Redistribution of breast tissues, removal of excess skin and lifting of the areola
The relaxation of the chest, which in medical language is called “ptoza”, consists in the lowering of the tissues of the mammary gland and its grain. Breast incase may result from genetic predisposition, reduced skin elasticity, pregnancy, breastfeeding, body weight variation, and even gravity.
Despite the fact that the chest hanging usually occurs with age or after pregnancy, if the problem is hereditary, it could be manifest in teen years. When this is the case, the surgery is recommended when the chest growth is complete.
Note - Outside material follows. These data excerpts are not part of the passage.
Below are the code and all the weights of a small trained network. Each question names an input and a class and asks about switching units off, where a switched-off unit gives its printed mean instead of its output.

import numpy as np


def w(rows, s, z=0):
    codes = np.array(rows[::2]) - 128.0
    scale = np.full(codes.shape[1], s)
    scale[-1] = z or s
    return codes * scale


def f(y):
    return np.maximum(y, 0)


def log_softmax(a):
    a = a - a.max(-1, keepdims=True)
    return a - np.log(np.exp(a).sum(-1, keepdims=True))


def net(x, mask):
    res = np.array(x, float).reshape(1, 6) / 4 @ E
    y = f(res @ A[0][:, :-1].T + A[0][:, -1])
    res = res + np.where(mask, y, B[0][:, -1]) @ B[0][:, :-1]
    return log_softmax(res[-1] @ U[:, :-1].T + U[:, -1])


A, B = {}, {}
E = w([
[27,123,2],'x0',
[129,130,131],'x1',
[129,125,124],'x2',
[206,244,66],'x3',
[245,15,34],'x4',
[126,127,130],'x5',
],0.0038)
A[0] = w([
[63,138,21,39],'neuron 1',
[30,217,195,1],'neuron 2',
[60,196,180,20],'neuron 3',
[49,140,25,26],'neuron 4',
[203,132,226,53],'neuron 5',
[184,228,83,33],'neuron 6',
[162,193,95,56],'neuron 7',
[220,14,51,9],'neuron 8',
[158,162,199,112],'neuron 9',
[100,73,151,77],'neuron 10',
[208,36,57,8],'neuron 11',
[204,248,72,26],'neuron 12',
[68,14,190,35],'neuron 13',
[48,208,189,2],'neuron 14',
[66,120,88,95],'neuron 15',
[53,132,48,29],'neuron 16',
[63,2,199,25],'neuron 17',
[226,112,254,20],'neuron 18',
[89,82,189,114],'neuron 19',
],0.0081,0.0058)
B[0] = w([
[87,37,81,194],'neuron 1',
[37,134,215,216],'neuron 2',
[73,128,199,181],'neuron 3',
[110,25,74,186],'neuron 4',
[80,41,78,215],'neuron 5',
[69,197,55,190],'neuron 6',
[102,173,89,159],'neuron 7',
[9,153,222,253],'neuron 8',
[142,65,108,239],'neuron 9',
[124,177,103,153],'neuron 10',
[28,143,212,217],'neuron 11',
[45,201,31,222],'neuron 12',
[81,219,53,197],'neuron 13',
[59,127,215,191],'neuron 14',
[180,79,134,186],'neuron 15',
[125,33,89,164],'neuron 16',
[80,233,37,205],'neuron 17',
[80,4,75,227],'neuron 18',
[153,174,89,218],'neuron 19',
],0.028,0.0017)
U = w([
[111,141,118,248],'0',
[66,146,164,19],'1',
[119,141,115,234],'2',
[120,143,115,219],'3',
[101,91,83,16],'4',
[102,193,74,22],'5',
[254,168,171,51],'6',
],0.011)

Each question gives the input, the list of numbers given to net, and the class t.
The units are the neurons (one row each of A and B). Each row of codes is followed by its name. A weight is (code - 128) times the scale printed after its matrix; where a second scale follows, it is the last column's (A, B and U).
mask holds one flag per neuron, in row order. A switched-off neuron (its flag False) gives its mean, the last column of its row in B, instead of its output. The means were averaged over made-up inputs and are rounded, as every weight is.
A unit's drop is (log p(t) with every unit on - log p(t) with that unit switched off) / (log p(t) with every unit on - log p(t) with every unit switched off).
The circuit of an input: a set's keep is (log p(t) with only the set's units on - log p(t) with every unit switched off) / (log p(t) with every unit on - log p(t) with every unit switched off). Starting from the 12 units with the biggest drops (on a tie, the unit counted first), units are removed one at a time, each time the one whose removal leaves the highest keep (on an exact tie, the one counted first), for as long as the keep stays at least 0.8.
units of the circuit, in order: the units of the circuit, biggest drop first
most important unit: the unit with the biggest drop
k most important neurons: the k neurons with the biggest drops, biggest first
drop when u is switched off: that unit's drop, to one decimal
input [-8,-1,6,-3,-6,3], class 4: units of the circuit, in order => neuron 18; neuron 5
input [5,-5,0,-7,2,-5], class 5: most important unit => neuron 17
input [-8,-5,-2,-3,-5,2], class 4: 3 most important neurons => neuron 18; neuron 5; neuron 9
input [-8,2,6,-2,5,7], class 4: 2 most important neurons => neuron 18; neuron 5
input [-4,0,-3,6,-2,4], class 5: 2 most important neurons => neuron 12; neuron 6
input [7,-5,0,6,2,2], class 4: units of the circuit, in order => neuron 1; neuron 4
input [3,2,-5,-2,-6,3], class 1: 2 most important neurons => neuron 2; neuron 14
input [-3,6,6,7,-1,3], class 5: units of the circuit, in order => neuron 12; neuron 6
input [8,1,6,5,-6,3], class 4: units of the circuit, in order => neuron 4; neuron 1
input [2,0,0,-7,0,-1], class 5: units of the circuit, in order => neuron 17; neuron 13
input [-5,2,-4,1,7,-2], class 1: units of the circuit, in order => neuron 8; neuron 11
input [2,-5,-5,-8,-1,3], class 5: 2 most important neurons => neuron 17; neuron 13
input [-6,2,-4,0,2,-1], class 4: 2 most important neurons => neuron 18; neuron 5
input [4,-1,0,8,3,-3], class 5: most important unit => neuron 12
input [8,-3,5,7,-7,-5], class 4: 2 most important neurons => neuron 4; neuron 1
input [5,1,-5,0,-7,3], class 1: 3 most important neurons => neuron 2; neuron 14; neuron 3
input [6,5,5,-5,-8,-7], class 1: 2 most important neurons => neuron 2; neuron 14
input [5,6,5,-8,-6,2], class 5: 2 most important neurons => neuron 17; neuron 13
input [3,-4,5,6,-3,-2], class 5: 2 most important neurons => neuron 12; neuron 6
input [-8,1,6,-3,-8,-3], class 1: units of the circuit, in order => neuron 2
input [-7,6,5,-1,8,4], class 1: 2 most important neurons => neuron 8; neuron 11
input [-6,7,3,-2,-7,-3], class 1: 3 most important neurons => neuron 2; neuron 14; neuron 3
input [1,-4,0,-5,-3,-2], class 5: 3 most important neurons => neuron 17; neuron 13; neuron 19
input [-1,-4,6,-5,8,4], class 1: drop when neuron 11 is switched off => 0.2
input [-8,7,1,-7,5,1], class 4: drop when neuron 5 is switched off => 0.5
input [-3,3,5,8,-6,3], class 5: drop when neuron 17 is switched off => -0.1
input [4,-6,-1,7,2,6], class 5: drop when neuron 10 is switched off => 0.0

In older women, restoring the shape of the bust is part of the rejuvenating procedures.
In general, it can be said that bust correction by lifting is when: – the chest has lost the skin’s elasticity and elasticity; – the skin is sagging and the aerosol is enlarged; – the grain and the aeroline point down; – Without the maintenance of the bra, the grain falls below the breastbone.
Breast augmentation or “mastopexy” is a plastic surgery associated with redistribution of breast tissue, removal of excess skin and lifting of the areola.
Mastopexy is performed by making cuts on the pre-drawn lines to remove excess skin and lift the breast. Drains are placed through the axilla (arm) for about 24-48 hours. After the wound is closed, a bandage and elastic bandage or compression linen is provided.
It is extremely important during the consultation, with the doctor’s help, to make real expectations for the result of bust adjustment by lifting. Be aware of the possible risks and concerns that he / she has to take during the post-operative period.
If you have pregnancy plans or weight reduction procedures, the effect of the operation can be affected and a chest hanging again. In these cases, repeated intervention may be necessary.
Already during the consultation it should be clarified whether you have breast asymmetry and to what extent, in order for the bust to be made as aesthetic. When lifting the breast, the position of the grain changes. The worst possible complication that is associated with this is the partial or complete necrosis of the areola and the grain.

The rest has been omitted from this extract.